Jonathan Curtis (JQI and CMTC)
February 9, 2018
*Snacks and drinks at 4 pm, talk at 4:10 pm*
When the quantum behavior of matter is accounted for, black-holes become thermal black-bodies rather than the perfect absorbers they are classically envisioned to be. This emission of thermal radiation eventually causes the black-hole to evaporate away .
An analogous process happens in fluids which flow faster than the local speed of sound. For classical fluids, transport processes can only flow downstream once the sonic event-horizon is passed. In quantum fluids (e.g. a BEC) a supersonic flow is generally accompanied by the thermal emission of phonons, a process analogous to Hawking radiation. This analogy can be made more rigorous, where it is shown that for a slowly varying condensate a flux of thermally populated phonons appears once the speed of sound is crossed .

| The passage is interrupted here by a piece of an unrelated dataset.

In the rows, zero is written as 128.
Each row of numbers belongs to one of the nodes below and depends on some of the facts about them. Some rows are named. Which node is each other row?

How the nodes are related:
[Q823 Q222 Q405 Q454 Q52 Q633 Q763 Q539 Q841 Q863 Q548 Q4 Q206 Q908 Q271 Q172 Q253 Q575 Q357 Q842 Q69 Q291 Q243 Q938 Q791 Q827 Q635 Q851 Q538 Q406 Q745 Q84 Q409 Q402 Q232 Q434 Q613 Q902 Q816 Q975 Q81 Q109 Q820 Q786 Q895 Q678 Q876 Q910 Q630 Q375 Q658 Q733 Q649 Q352 Q347 Q689 Q301 Q88 Q325 Q699 Q292 Q553 Q797] β a
[Q138 Q127 Q198 Q341 Q809 Q411 Q838 Q55 Q744 Q242 Q531 Q24 Q489 Q304 Q610 Q632 Q61 Q640 Q329 Q80 Q776 Q306 Q416 Q201 Q708 Q11 Q284 Q526 Q792 Q204 Q563 Q377 Q759] β b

We study the extreme limit of this system where the fluid is made to drastically jump from a subsonic flow to a supersonic flow. This “step-like” problem can be formulated in terms of a one-dimensional wave-equation which describes the rate at which Hawking particles are emitted. We find that, in contrast to the far-field behavior which looks universally thermal, the near-horizon field has significant departures from the thermal description. This departure can be understood as arising from quantum interference between outgoing phonons and trapped phonons partially tunneling out of the black-hole. We briefly discuss how this process fits into the existing understanding of the “black-hole information paradox.”
J.B. Curtis, G. Refael, V. Galitski, “Evanescent Horizon Modes Partnered to Acoustic Hawking Emission,” (2018) arXiv:1801.01607
 S.W. Hawking, “Black hole explosions?” Nature 248 30 (1974)
 W.G. Unruh, “Experimental Black-Hole Evaporation?” Phys. Rev. Lett. 46 21 (1981)